This is getting downright interesting. I too loved the Mad Scientist Club (I only knew the one volume at the time), Alvin Fernald (and the Beans), Homer Price (didn't notice the pattern of names until years later, embarrassed to say). But I don't recognize a "Great Brain" series; can you give me a hint?

Hmmm, what else did I read in those days? Encyclopedia Brown, the "...Adventure" series (brothers encounter wildlife in the Amazon, the South Seas, the Ruwenzori Range, usw), I'm sure there were more. (And I'm not counting perennials like Sherlock Holmes or the Hardy Boys.) I wonder what my mom may not have thrown out yet...

The Great Brain series are about the adventures of a unusually smart (and trouble-making) kid with that nickname, plus some compatriots, narrated by either his best friend, or possibly brother, I forget which. Set in early 20th century Utah, with Mormon stuff occasionally being part of the plot. IIRC, of course.

I don't recall running into "...Adventure" stories, but I also read the others on your list.
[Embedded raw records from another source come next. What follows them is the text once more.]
Rotation paths and how fast each direction turns (deg/step)
Each turn is a multiple of 5 degrees from 10 to 175, or 0.
Each row of a path follows its step; steps can be skipped.
Path 1:
step 0: [-54 -15   4 -15  12  -6  -6  18 -14 -12   5   5 -32  15  10   3   8   5
  14  17  -1  34   6 -36 -33 -42   2  43  21   1 -26  -1  11  -2  31  10
  -6  -2 -24 -19  18 -26   0 -28   0 -18  30]
step 1: [  3  -3   3  21 -10 -47  31   7 -15  -4 -10  11 -31 -36   1 -25 -11 -18
  13  -6   9  28  18  23 -33  55  16   7  13  -5 -16  29  35 -19 -41  -9
  10   5 -18   2   3  11 -10 -16   9   5   6]
step 2: [ 13   1  17 -21  11  -2  17 -35 -26 -22  19 -52 -13   9 -10 -31  47  -9
   7  34  14  -9 -26   3 -21 -10  -2 -27  -1 -15  16  11  17  23  10  23
  29 -11 -10 -15  11  12 -43  10  20 -12  12]
step 3: [ -3 -13  -4 -30   2  17 -38 -14  -2  12 -10  -3 -22 -30  -2  17 -12   7
   9   1 -21  25   9   5  28  23  18 -45  25   4 -16   7   9  -1 -16  31
 -10  59  34 -27  20  -6 -23 -10  10 -27  -8]
step 4: [ 16 -16 -26   3 -22 -27 -13  16  50  21   0 -24  29   4 -37  -5 -11  13
  10  -8  11 -17 -20 -20 -35 -11 -19 -28   5 -15  -7   5  -4  10   6  -3
 -33  28 -25   4 -12  27 -52  -4 -10  21  -6]
step 5: [  4  -7 -20 -18  21  -1 -27 -21 -24 -15  17  14  34 -11  21 -24 -42  25
   2  -4 -23 -30 -12 -23  11 -50  20  18  26   3 -23 -27  19 -28 -18  22
  18   1 -10   7  12  -8 -16 -10   4  22  29]
step 6: [-33  24  34  22  -1  -1  44  -3  21 -11 -12 -30   7 -28 -12  -3 -52  14
  20 -20 -14 -11  -5  -3  33  11 -10   2 -18  -4  15  31  10 -20 -10  12
   8  24 -31  18 -21  15   8 -17 -28 -15  15]
step 7: [ -8  25 -12 -16  14  38  17   4  32   6  15  11  -2   9  11 -12  39  56
  32  -4  13 -13 -32  -1 -18  -5  12  13 -50   0  10 -15  12  17 -24  14
   6 -18 -12  -1  23  -3   3 -32  32 -11  17]
step 8: [-53 -37 -13 -18 -18 -14   5  19  -6   9 -11  11 -28  16  46   4   1 -18
  28 -39  -4  -8   8  22  38  26  -5  -7 -21 -16   4 -17  20  -8  -6  12
  -6   9  17  26 -12 -27 -31  16  14  -6  17]
Speeds:
[  7  -2   1 -14  -6   8  -6   0  -1  -2  11   1   7  11   2   6   5   7
   4   8   3   5   6  -1   5  -2   3   5   2  -1 -12   3   3   3  -5  -1
  11   4  -9  -1   8  -7  10  -4   3   6   2] : 155
[  7  -3   2   1  -6  11   7   4  18   0  -2  -3  -2   0   3  -2   2   0
  -5  -2  -4   9   2  -8   2  -4  -2  10   0   5   1   3  11  -7   0  -2
 -12   1   6 -10   5   1  -3  11   7  -3   6] : 100
[  0  -3  -2  -2  13  -3   4   0   8   1  -2  -4  -7   1   5   3   5  -7
  14   0  -2   6   4   3   0  -4  -7   6  -5   3  -5  -3   1   2 -10  14
  -6 -12   0   7  -8   0  12  -3  -6   2   4] : 45
[-12  -4  -4  -3  -6   7  -9   2   0   0  -1   0   3  -5   8   6   1  -8
 -11   5   4  -8   4   3  -1  -3   9  -1   4  -5   3  -1  -1   0  -1  14
   4  -5  -4  -8  -5   2   3   6  -3  -7  17] : 135
[  8   7   3   8   3   1   9  -2  -7   0  10   3   3   5  -2   1  -1  -6
   0  -1   7  -3  -1   0   0 -10   1  -8   1  -1  -3  -5  18  -5  -8  -1
   7   5   4  -3 -10  -5   2   7 -12  -9  -2] : 95
[ -2  -6  -5  -4   1   8   3   3  -7  13   9   5  -2  -8   0   5  -1   4
   4  -5   1  11  -5  -2   0  -1   0  -2  -5 -10   1  -7   0   9   2  -6
 -12  -1 -10  -9   4   9   3  -3  -9  -9  -3] : 100
[ -7 -11   5  -3   9   3  -3  -2   8 -10   2   1  -3   5  -6  -1  -4   1
  -4   5   5  -2 -15   2 -12  -7  -6   3  -5   6   2   3  -4  10  -5  -5
   5   2  -4   2   8   0   0  13  -7  -4  -2] : 155
Path 2:
step 0: [-13  28 -13   9  -9   1  -1 -17   5  -6  -1   6 -23 -13  12  25 -35   0
  -5  36  21 -19  -8  21  -5 -27  10 -12  11  28  -7 -17  27 -13 -46 -10
  34  28  33  20   3 -12  22  20 -13 -17 -15]
step 1: [  9  -7  -9 -23 -56  14 -13  -5  29  -5 -19   2  -9   8  21  -8 -34  23
 -11 -18  11  18 -22 -10 -30 -29  29 -25   4  19 -18   5  -8   7  -1 -11
  18  -1  -1  -3   0 -21  -1 -51  17 -14  -4]
step 2: [-21 -23 -27 -18  19  34 -11  -4   8 -34   4   4  -5 -19   9  15 -25 -15
 -17  19 -13  20 -26 -29   0 -28  13   3  19   6 -17   2 -13  -3 -22 -16
 -49  23 -14 -25  -8 -21 -19   8 -28 -16 -10]
step 3: [-40   6   2  -6 -18  -9 -17   6  32  10 -29 -20 -30  -2  10   5   8 -48
   3  10  16  -7 -16  20  19  -5   7  16  51  29  -5  15 -17  -2 -27  -5
   2  -6  -4 -14  24 -34  27   4   8  -4   8]
step 4: [  6 -18   3 -19   5   8  10 -26  26   8 -17  13 -19 -17  16 -12 -31 -38
 -15 -12  10   8  44  -6 -13 -10  -6  -7 -18 -21 -11  19  -4  -8 -25 -35
  13  -2  18  21  12 -56  -8 -10  -2 -27  10]
step 5: [-34  -6 -37 -16 -23 -39  26 -11   3  17  -7  -8  21  -7  20  -8 -21 -10
 -26  14 -32   3   3  24 -16 -18  37  20 -12   4 -20   2 -15  10  15   7
 -16  26 -23 -12   4 -38 -27   4  -1 -15  -6]
step 6: [-10  -2  -3 -33  -3  -7 -21  -5   9 -14 -14   4 -17  -8  34  29  -1 -22
 -12  34  13 -17   3  27  -8 -39 -20  13  21  -8 -11  -7  13  -5 -23  32
   9 -13 -30  26  39   3 -35  -3 -26   9 -21]
step 7: [ -1  12  -4 -18 -59   0 -34 -22   5  13 -39   8 -33  16   4   4  29 -30
 -32   7  18 -17  -4   0 -13  -2   1  -5 -40   2 -22  13 -10 -10  -1 -16
 -11  13  31   1   0   0 -13  -7 -12 -27 -10]
step 8: [-20   6 -12  15  -7  -4   8 -21   7  19  -4  34   4 -33  21 -17 -13   9
 -16  43  20  25 -14 -15  -7 -15  28  -3 -15 -14  13 -10   7  -4 -43  16
   7  50  11 -10   7 -13   9  -9 -27 -21 -27]
Speeds:
[ -2   3  -5  -2   5   2   1  -2  -8  -4 -12  -5 -11   5  -8   3  -9   1
  -6  -9 -11  -4   6 -10   0   7   7  -1 -10  -6  -6   7   4   1  -6   0
 -13   0   4   1  -2   7  -3  -1   0  -5   1] : 135
[ -8  10  -2  -4   7  -8   6   3   3   1  -7  -4   6 -10   2  -2   1   9
   7   0  -2  -4   2   3  -2   5   4   1   5  12   2  -5   1 -12 -13   0
   4  -5  -2  -8   9  10  -1  -2  -8  -3   2] : 130
[  7  -2   2   3  -1  -3  -5   1   6  -1   7   3  10  10   0  -4  -1   0
  -6  -5   8  -5   5  -2  -5  -1  -6 -15 -10  -1  -4   1  -7  -3  -4  -4
  -2  -2   3 -13   7   0  -6  -8   2 -12  10] : 120
[-10   2  -9   9   2   1  -8   0   9   2   0   3   0   8   0   4 -12   1
  16  11   2  -6  -2   1   7  10  -1  -3  -4  -3  -3  -2   4  10   0   7
   1  -3  -5   3  12   0   2  -3   6   0   0] : 130
Path 3:
step 0: [ -9 -13  18   0 -14   2 -13  -8  -9 -24   1  -9  18 -15  -1  20 -18 -34
  21  -2 -24 -22 -22  36   3 -54  18  56  14 -13 -30  30  20 -14   2   6
   0 -15   8   7  -1  14  25   9  13  12 -20]
step 1: [-12 -15  12 -19  15   2  -6  23 -17 -26  23 -22  14 -13   5  17  27  -3
  13   5  -2  17  58 -36 -30   1 -18 -32 -24  -5   9   4  -1  24   5  11
   2  -7 -29  11 -41 -13  12  -7  31  28   0]
step 2: [ 13   9 -13  10 -15  -9   6  -2 -44  21  28  -3  16  25   4 -15  -1   5
 -41   8  -3 -29 -36   0 -33  38 -21  11  29   7  24  24   2  -6  35 -16
   4  -7 -24 -31  -4  19  12 -20 -10 -14  -8]
step 3: [ 12  -8  -6  12  16  31  -7 -16  15  28 -32  -7   5  -3  -1  33 -13  -6
   8  -3  19  31 -25  48   8  -2   0  38 -40   5  10  17  -3   8 -25   3
  -8  30 -41   1   3   7   6  16  20  32 -10]
step 4: [-19 -20  41   8  -6  -3 -19  25  20  17   3 -18   9   5 -20   3   3 -12
 -10  18 -19  18  15 -23  18  -6 -52 -24 -16   2  33 -23 -27 -19  10  35
  44  12  20   5 -14  -2  -7  -1 -27 -11  -2]
step 5: [-10   1  29  -3 -33  -7 -16 -40  -9  27 -13 -24 -36  19  19 -23  25  17
 -15 -26   4   1 -13  -3   5   5  25 -15  59  -2  12  14  12  22  10 -31
 -12  14 -15  12  11  -4  -8  -4 -29  12   3]
step 6: [ -1 -15   1  -1   1  20 -33 -15 -13 -29  -4  45 -15  13 -19  10 -10   1
  28  -3 -25 -10  -8  13  20 -14   7  16  -8  30 -34 -26  -2 -22 -27 -21
   3  44   0 -28 -34  14  -3  20  15  16  13]
step 7: [  6 -43  11  -7  10 -36  -9  13  23  -6   5  -4  22 -18  29 -47  10  -4
 -16 -21   9   0  -3 -31  -9  18 -21 -33 -32  28   7  -5  -5  -3 -28  -1
 -17 -23  37  26 -15  -8  21  17   2   5 -12]
step 8: [-13  23  13  32 -13   9  -6   9  -5  17   3   5  15  -5  -1  -3 -11  12
 -20  22 -13   1 -47 -30 -18 -12  41  21  30  -2 -42  19   4  10  17  11
 -39 -22  -5  -9   2 -14  25 -14 -37  11  21]
Speeds:
[-11  -5  -9  -4  -9 -10   5   8  -3   2  -5  -1  -2  -7  -4  -3   4  -2
  -4   9  -1  -8   2   2  -1   4   4  -5   1  14   4   0  -6  -2   2   3
  12  -2   2  -2   8  13   1  10   2   5   0] : 145
[ -6   2  -8   8   0   1  -9  -8  -5   4   3  -7  -5  -3   2   5   4   2
   7  -2  -4   2   0  12   4  -6   1   8  -6   8   0  -9  -2   2   0  -9
  -9 -12  -2  -7   2  13   1  -7  -4  -7   4] : 120
[  0   0   1   9  -5   2  -1   0  -6  -6   5  11   4   9  -8   2  -8  -3
   2   7 -12  -2   2   7  -5   4  -2   2   4  -1  -7  -2  -8 -10   8  12
   2   1   5  -5  -6  -1   2   2 -13  -8   6] : 170
[-9 -1 -4 -7 -4 -2 -2  1  3  2 -5  2  2  3  7 13  7 -1  2 -8 -4  8 -1 -4
 -7  1  0  3 21 -3  6 -8  2  0 -2  8 -1 -6  2 -9 -7 -2 -6  2  9 -1  3] : 90
[ -1   7 -12   0   0   0  -9  -2   3  -1   1  -2   0  -3  10   8  -7  -3
 -11   5   5   2   4   2   5   1  -9   2   3  -6   6   3  -6   3   4  -1
   7   9 -14   6  -9   7  -4   6  -9  -5  -8] : 40
[ 10   2   3   5  -8  -8  -3   0  -2   1   1   4   6   3  -9   3   3  11
   2  12   9   6  -1  -2   6   7   2   0  14   0  -2  -1   6   0   4 -13
  -1  -2 -11  -2   6  -2   6   6   3  -6   7] : 115
[  2  -3  -5  -7  -5   1   8  -3  -1   4   9   5  -9   2  -7  -3   4   7
  -6 -12   8  -8  -1   3   4   6   8   3  -8  -8   4   1  -8  -5   2  -3
  -2   2  -2  -9 -16   1   2   6   7  -5   5] : 95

Do "Alfred Hitchcock and the Three Investigators" count as perennials?

Now that memories are being brought forth, I'm surprised that the Danny Dunn books didn't show up in my Amazon recommendations...

Danny Dunn!!! How could I have forgotten? (Great Brain still doesn't jog any memories; there were bound to be some differences.)

One thing about the DD books always puzzled me: every book had a statement to the effect that "Professor Bullfinch didn't look like a typical scientist." He wore glasses and tweed jackets, and his hair was always a mess and his clothes were always rumpled - what did a typical scientist look like in those days, if not precisely that?

Dang. Emphasis was supposed to be just on did.

I loved the Great Brain books. The narrator was his younger brother. When the Great Brain went off to boarding school, the result was Me And My Little Brain.

I think my favorite Danny Dunn book was Danny Dunn and the Homework Machine. The Professor builds a computer, and Danny uses it to do his homework. Of course, when I was 7, I didn't appreciate the vast amount of natural language processing involved here, but hey. There was a great numbers-geek bit. To paraphrase:

Irene: "Danny, remember, you promised the Professor that, before you tried any wild idea, you'd count to a million by thousands."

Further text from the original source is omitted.